Performance Disparities of CLIP on Blind/Low Vision User Data
المفاهيم الأساسية
CLIP's accuracy is significantly lower on images from blind/low vision users compared to web-crawled images due to sensitivities to image content, quality, and text content.
الملخص
The study evaluates CLIP's performance disparities on data from blind/low vision (BLV) users. It systematically assesses 25 CLIP variants in a zero-shot classification task, revealing a 15 percentage point accuracy gap between BLV and web-crawled images. The disparities stem from issues with image content recognition, quality robustness, and textual content understanding. Three common pre-training datasets are analyzed for disability content representation. Performance gaps extend to downstream models like OWL-ViT, CLIPSeg, and DALL-E2. Mitigation strategies include few-shot learning and application-level solutions.
Structure:
- Introduction: Potential of AI for BLV assistance.

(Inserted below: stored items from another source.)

These are the activations of a small neural network, seen along a few directions. Each row is one input.
Each table varies a few parts of the input and shows all the possible inputs, shuffled.
Descriptions start from the smaller parts, as in this example, which fits no table here: one of 4 places along a line, together with either a single point or one of 9 places along a line or (one of 2 separate values, together with one of 5 places around a ring).
Shared parts are said once, and a part with two or three values counts as separate values.

Other details of the inputs shift rows strongly along two fixed directions, in all tables alike. That doesn't count.

Rows:
row 1: [ -3 -14 -19  -3   4  23 -29   0  14 -17 -30   0]
row 2: [-12 -17   3 -20 -51   5 -10 -18  14  41 -19   1]
row 3: [  0 -11 -19  -7   4  19 -27   0  14 -17 -28   1]
row 4: [ -6 -16   3 -21 -45   3 -11 -13  17  37 -18  -2]
row 5: [  0  -7 -17  -4   3  16 -26   4  10 -15 -21  -1]
row 6: [-6 -1 11  0  7 -7  6  2 -7  1 16  7]
row 7: [  3  -8 -17  -4   5  15 -23   7  11 -18 -23   0]
row 8: [-12 -16   5 -27 -50   3  -9 -20  18  45 -21  -1]
row 9: [ -3 -10 -18  -3   6  18 -25   0  12 -17 -27   2]
row 10: [ 10  19   1  15  15 -12  15   7 -11 -15  17  -6]
row 11: [ -3  -8 -20  -2   5  17 -24   3   8 -20 -24   2]
row 12: [  3  -8 -19  -5   6  13 -24   6  11 -18 -23   1]
row 13: [ -8 -18   6 -22 -49   6 -10 -20  19  42 -20  -2]
row 14: [-12 -16   3 -20 -49   6 -10 -18  14  40 -17  -1]
row 15: [  9  19  -2  13  18 -12  11   8 -10 -17  15  -4]
row 16: [  1  10  20  -7 -34 -26  28 -10  -3  41  18  -6]
row 17: [  8  20   0  12  16 -15  15   8 -11 -13  16  -4]
row 18: [ -3 -10 -18  -2   1  19 -24   2   8 -17 -24   1]
row 19: [  3   6   7  10  29  -2  14  11 -14 -12  20   4]
row 20: [-1 -2  8  1 14  1  9  5 -8  3 13  4]
row 21: [ -2 -12 -16  -2   2  20 -25  -1  11 -14 -27   1]
row 22: [  1  -5 -18  -3   7  14 -25   6   7 -20 -22   1]
row 23: [ 12  18   3  15  18 -12  18   4  -9 -15  15  -5]
row 24: [ -3   9  20  -2 -30 -22  28 -15  -4  39  15  -5]
row 25: [ 13  16  -2  15  22 -10  13  10  -7 -20  14  -6]
row 26: [  0   1   2   6  27   5   4  11  -8 -14  11   7]
row 27: [ -3   2  16   3   7 -13  16   0 -12   5  24   4]
row 28: [  3   7   6  11  31  -2  14  11 -13 -13  20   5]
row 29: [  9  16   0  18  20  -9  15   4 -10 -17  11  -3]
row 30: [  0   6   8  10  26  -8  10   8 -13 -17  23   6]
row 31: [ -5  10  19  -4 -36 -22  29 -14  -5  42  18  -5]
row 32: [  3   6   8  10  28  -2  15  11 -14 -11  20   3]
row 33: [-5 -3 10  1  8 -6  5  2 -8 -1 15  6]
row 34: [ -3 -12 -20  -2   3  22 -28   3  10 -20 -28   2]
row 35: [ -1   8  23   1 -33 -21  30 -17  -4  42  18  -7]
row 36: [  0 -10 -13  -6  -2  17 -21  -2  14  -9 -23  -2]
row 37: [  0   6  13   5  15  -7  19   5 -12   5  23   4]
row 38: [  1   5   8  10  27  -8  11   9 -15 -18  22   4]
row 39: [ 10  18  -2  16  20  -9  11   9 -11 -20  14  -5]
row 40: [  2  10  22  -2 -32 -22  30 -16  -3  40  20  -7]
row 41: [  3 -10 -20  -5   7  17 -28   7  12 -21 -28   2]
row 42: [ -2   2  16   4   9 -13  16   0 -13   4  25   3]
Description of these inputs: one of 6 places along a line, together with either one of 2 separate values or one of 5 places around a ring.
The inputs of row 10 and row 5 match in every part but the place on the line of 6. If row 34 is changed in the same way as row 10 into row 5, which row does it become? -> row 14
Change only the place on the line of 6 in row 12. List by row number the other rows that result. -> row 4, row 7, row 16, row 25, row 41
Change only the place on the ring of 5 in row 24. List by row number the other rows that result. -> row 8, row 16, row 17, row 31
Change only the place on the line of 6 in row 42. List by row number the other rows that result. -> row 6, row 27, row 30, row 33, row 38
Change only the choice among 2 separate values in row 26. List by row number the other rows that result. -> row 6

Rows:
row 43: [  8  17  -1  14  17 -13   8   7 -11 -22  18  -5]
row 44: [ -4 -24 -21 -16 -10  26 -40  -7  26 -10 -47   1]
row 45: [  0   2  10   5  35  -3  12  15 -16 -12  25   8]
row 46: [ -5   3  17 -12 -43 -25  16 -18   3  40   9  -4]
row 47: [ 12  16  -3  15  20  -8  16  14 -11 -15  13  -3]
row 48: [ -3 -18 -13  -5 -11  22 -22  -4  14  -1 -30   0]
row 49: [ 13  16   2  17  20  -8  13   3  -8 -19  15  -8]
row 50: [-11 -13  24 -10 -11  -3  14 -10  -3  31  18   7]
row 51: [ -1   9 -12  12  20   5  -5   6  -6 -26  -3   1]
row 52: [  0   3  15 -15 -41 -21  17 -12   6  45   6  -5]
row 53: [  5  10 -13   8  22   7  -2  10  -4 -20  -4   0]
row 54: [  1   4  15 -13 -37 -16  14 -10   3  42  12  -6]
row 55: [-15 -21   2 -10   9  12 -19   4  -1  -4  -3  15]
row 56: [ -9 -21 -22 -10  -7  34 -36  -7  20  -6 -44   2]
row 57: [  6  15  -1  18  17 -10  13   9 -14 -21  15  -2]
The inputs of row 55 and row 50 match in every part but one. If row 46 is changed in the same way as row 55 into row 50, which row does it become? -> row 44
What is each input in this table made of? -> one of 3 separate values, together with either a single point or one of 4 places along a line
Change only the choice among 3 separate values in row 53. List by row number the other rows that result. -> row 51, row 56

Rows:
row 58: [ -8   0  12  -8 -12   4  11  12 -14  33  20   9]
row 59: [  1  11   1   7 -20   6  22   1  -9  33   6  -6]
row 60: [  8  -6  23 -14  -3 -13  19   5   5  31  16   6]
row 61: [-23 -29 -15  -6  -3  45 -30  -4   3   2 -32  15]
row 62: [ -8   2  -8   9  41  10  -4  -2  -2 -36  -7   7]
row 63: [-13 -10   5   9 -15  -3  -5 -13  -3  -9   3   1]
row 64: [-12   9 -12  18  31  -2 -12   2  -7 -43  -6   8]
row 65: [ 17  14  15   7 -24  -8  20 -12   3  24  12 -21]
row 66: [ -6  10  11 -16 -18 -34   6   5 -10  18  17   3]
row 67: [ -4   1 -24 -12 -33   4 -26 -10  17   7 -37   0]
row 68: [  3  12   3  -9  27 -15   9  17  -5 -14  17   5]
row 69: [ 23  13  -2  15  24  -2  21   6   4  -6  -3 -12]
row 70: [  3  -9 -18  -7 -41  10 -25  -8  17   0 -32  -7]
row 71: [  7   6   1   5  11 -22   0  19 -15 -25  25  -2]
row 72: [  3  -4  10  18  20   5   3 -11  -7 -20  14  -3]
row 73: [  9  -2  21 -11 -12 -16   8   1  -2  22  32  -4]
row 74: [  3 -11  -2  13  44  18   1   1   0 -29  -9   6]
row 75: [ -2  -5 -19 -19 -19  13 -16 -10  25  14 -38  -4]
The inputs of row 73 and row 65 match in every part but one. If row 71 is changed in the same way as row 73 into row 65, which row does it become? -> row 70
What is each input in this table made of? -> one of 3 separate values, together with either a single point or one of 5 places around a ring
Change only the choice among 3 separate values in row 66. List by row number the other rows that result. -> row 64, row 67
Which other rows agree with row 64 in the choice among 3 separate values? List them by row number. -> row 61, row 62, row 63, row 72, row 74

- Data Disparities: Lower accuracy of CLIP on BLV data.
- Image Content Sensitivity: Recognition challenges for disability objects.
- Image Quality Impact: Effects of atypical framing, blur, viewpoint issues.
- Textual Content Analysis: Recognition differences based on color vs material descriptions.
- Downstream Model Impact: Performance disparities in OWL-ViT and DALL-E2.
- Mitigation Strategies: Few-shot learning and application-level solutions.
- Conclusion: Call for transparency in dataset reporting and equitable LMM development.
إعادة الكتابة بالذكاء الاصطناعي
إنشاء خريطة ذهنية
من محتوى المصدر
Explaining CLIP's performance disparities on data from blind/low vision users
الإحصائيات
Testing 25 CLIP variants shows a 15% lower accuracy on BLV user images than web-crawled ones.
Disability objects have 25% lower recognition accuracy compared to non-disability objects with CLIP variants.
Large-scale datasets mention disability objects 16-17x less frequently than non-disability objects in captions.
اقتباسات
"We find that few-shot learning with as few as 5 images can mitigate CLIP’s quality-of-service disparities for BLV users."
"Disability objects are recognized less accurately by CLIP compared to non-disability objects."
استفسارات أعمق
How can the dataset composition be improved to address performance disparities?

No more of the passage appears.